In 2023, Kotaku was blacklisted by Nintendo, reportedly over articles that covered leaks of unreleased Nintendo games. Further controversy followed when then senior writer Luke Plunkett posted a picture of a World War II-era US fighter plane with victory marks counting downed German and Japanese aircraft.

=== Gamergate harassment campaign ===

In 2014, Kotaku was part of the accusations that instigated the harassment campaign known as Gamergate when a writer from the site, Nathan Grayson, was falsely accused of writing a favorable review of the game Depression Quest as a result of his relationship with its developer, Zoë Quinn. After conducting an internal review, it was discovered that no review of Depression Quest existed and he had only written one article that mentioned Quinn in passing before their relationship began. The subreddit KotakuInAction became a hub for the Gamergate community. Its creator attempted to shut it down in 2018, claiming that it had become "infested with racism and sexism", but it was reinstated by a Reddit administrator due to the site's guidelines.

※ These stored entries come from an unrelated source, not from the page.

Small tables with named rows and columns. After each table, cells are looked up by row and column.

pinab:
         nogagef  tezaku  seb  fidum  fus  pepo
fitibuv       92     252  117    138  141   131
nev          180     170  148     47  192   161
miv          113     223  122    123  148   138
zik          139     150  140    171  139   138
redubi       102     160  131    198  109   125
benesi        73     231  117    192  114   121
davuk        165      47  157    193  119   141
besepi       155     124  145    151  147   147
muge         125     203  132    140  152   138
bevavo       138     125  139    174  127   138
vep          209      57  157     87  161   159

What is the fus of muge in pinab? 152
What is the fidum of benesi in pinab? 192
What is the pepo of benesi in pinab? 121
What is the fus of fitibuv in pinab? 141
What is the seb of benesi in pinab? 117
What is the pepo of zik in pinab? 138
What is the tezaku of vep in pinab? 57
What is the fidum of besepi in pinab? 151
What is the nogagef of fitibuv in pinab? 92
What is the fidum of redubi in pinab? 198

Table famak
	kenon	sagegel	butuf	kosariv	lera	lefuma	dinub
lag	35562	55879	65123	45433	44550	41477	50300
rel	28284	33676	42148	60931	75532	52587	60843
munop	54691	23607	61372	39433	47257	42566	48422
lirute	56605	52056	40505	71826	64709	54157	52426
tamusu	53767	63437	67810	32066	40752	41459	38497
gumav	64679	43540	47133	62729	31118	47138	63041
sis	31332	56208	61480	37575	53814	48566	39033
guposek	58029	45733	42406	54310	56030	59698	35628

lefuma of lirute: 54157
butuf of munop: 61372
sagegel of tamusu: 63437
lera of rel: 75532
lefuma of lag: 41477
sagegel of gumav: 43540
kenon of guposek: 58029
lefuma of gumav: 47138
lera of munop: 47257
butuf of rel: 42148
butuf of sis: 61480
lefuma of munop: 42566
kenon of gumav: 64679
butuf of tamusu: 67810
lera of lag: 44550
lera of tamusu: 40752
sagegel of guposek: 45733
Which row has the largest butuf? tamusu

dirive
           tuza     gov   rafog    vazu
zub       0.304  -0.040   0.003   0.158
zigorid   0.369   0.153   0.038   0.177
votova    0.381   0.103   0.049   0.243
mak       0.127   0.111  -0.097   0.200
luta      0.070   0.019   0.015   0.542
sanisu   -0.226   0.284   0.196  -0.116
dokov     0.084   0.049   0.032   0.103
domat    -0.233   0.317   0.207  -0.183
fep       0.328  -0.148   0.002   0.289
bet      -0.128   0.188   0.156  -0.038
loz      -0.562   0.290  -0.033  -0.193
gogunem   0.021  -0.036   0.240   0.211
sevifur   0.055   0.059   0.037   0.069

tuza of zigorid = 0.369
vazu of fep = 0.289
rafog of luta = 0.015
rafog of loz = -0.033
gov of fep = -0.148
gov of votova = 0.103
tuza of domat = -0.233
tuza of zub = 0.304
rafog of votova = 0.049
vazu of mak = 0.200
vazu of sevifur = 0.069
vazu of gogunem = 0.211
vazu of sanisu = -0.116
vazu of zigorid = 0.177
rafog of mak = -0.097
rafog of domat = 0.207

dedeb =
,zipelan,dal,tez,pinerun,mepal
sotot,80,175,246,171,91
gabizit,133,112,159,79,160
pesakig,90,72,160,164,213
kepe,164,59,114,108,113
vok,158,52,134,116,155
doz,133,82,200,105,157
zuli,142,199,89,127,69
piridig,126,106,85,43,140
falaz,75,141,153,141,153
peg,86,163,122,202,97
zelag,159,149,164,159,141

zelag, pinerun -> 159
falaz, dal -> 141
zelag, tez -> 164
falaz, mepal -> 153
zuli, mepal -> 69
doz, dal -> 82

veb =
            biv     teb     soz     bal     fik  risemub  bedoru   lifug
suzepub  69.535  67.601  66.423  83.162  39.373   66.790  62.855  59.951
rof      62.400  73.961  67.414  57.582  67.156   61.766  63.727  60.067
kavul    64.364  67.021  43.112  67.130  15.335   62.763  88.982  65.208
vimi     63.140  65.682  67.598  51.244  67.197   77.702  78.071  66.831
redibe   64.733  45.243  62.457  46.028  67.122   58.976  36.566  69.145
milukof  62.968  57.667  69.133  50.597  38.846   59.546  62.205  78.976
sugetul  64.935  47.866  57.107  62.016  61.989   67.430  78.089  74.330
levubo   59.253  31.326  72.384  56.968  54.082   57.121  84.908  54.509
gelakob  63.176  62.269  66.847  35.429  46.822   54.230  65.289  63.920
mora     64.392  74.265  81.276  73.828  71.036   74.954  98.630  69.027

What is the soz of kavul in veb? 43.112
What is the bedoru of sugetul in veb? 78.089
What is the bal of gelakob in veb? 35.429
What is the teb of suzepub in veb? 67.601
What is the teb of levubo in veb? 31.326
What is the risemub of vimi in veb? 77.702
What is the lifug of levubo in veb? 54.509
What is the risemub of suzepub in veb? 66.790

zosaz =
         podo  tudebag  dif  vadale  nulinab  mezad  vesut
zun       0.4      0.4  0.3     0.6      0.3    0.7    0.5
los       0.4      0.7  0.5     0.6      0.4    0.2    0.4
rufal     0.5      0.4  0.5     0.4      0.4    0.6    0.5
misaz     0.4      0.4  0.5     0.6      0.5    0.3    0.6
loga      0.6      0.5  0.4     0.6      0.4    0.8    0.4
nerabu    0.6      0.6  0.4     0.5      0.3    0.2    0.4
tagi      0.4      0.5  0.4     0.6      0.4    0.4    0.5
sema      0.6      0.7  0.5     0.4      0.4    0.5    0.7
sives     0.5      0.5  0.4     0.4      0.5    0.3    0.3
zamemub   0.4      0.5  0.5     0.5      0.5    0.6    0.4
fes       0.5      0.6  0.4     0.6      0.6    0.5    0.4
fubazom   0.4      0.6  0.5     0.5      0.5    0.4    0.3
dimapo    0.5      0.4  0.5     0.6      0.4    0.6    0.4
zap       0.5      0.3  0.3     0.4      0.5    0.1    0.6

What is the podo of nerabu in zosaz? 0.6
What is the dif of fubazom in zosaz? 0.5
What is the tudebag of misaz in zosaz? 0.4
What is the tudebag of tagi in zosaz? 0.5
What is the tudebag of zamemub in zosaz? 0.5
What is the vesut of misaz in zosaz? 0.6
What is the podo of zun in zosaz? 0.4
What is the vesut of sives in zosaz? 0.3
What is the vesut of zun in zosaz? 0.5
What is the mezad of sives in zosaz? 0.3
What is the vadale of nerabu in zosaz? 0.5
What is the dif of rufal in zosaz? 0.5
What is the nulinab of sives in zosaz? 0.5
What is the nulinab of los in zosaz? 0.4
What is the vesut of loga in zosaz? 0.4
What is the vadale of misaz in zosaz? 0.6
What is the vesut of tagi in zosaz? 0.5
Which row has the largest mezad? loga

In March 2024, the narrative development studio Sweet Baby Inc. became the target of claims from online users who said that it promoted a "woke agenda". Kotaku editor Alyssa Mercante became the target of harassment from users after publishing an article on the backlash. Media outlets such as The Week, Wired, and The Verge compared the backlash to Gamergate or dubbed it "Gamergate 2.0".

=== Bobby Kotick ===
In March 2025, former Activision Blizzard CEO Bobby Kotick sued G/O Media for defamation, claiming articles in Kotaku and Gizmodo which noted his interest in acquiring TikTok repeated claims of widespread workplace misconduct on his watch at Activision without noting that the claims were investigated and dismissed by state regulators. Kotick said he and his representatives repeatedly asked for corrections to the articles.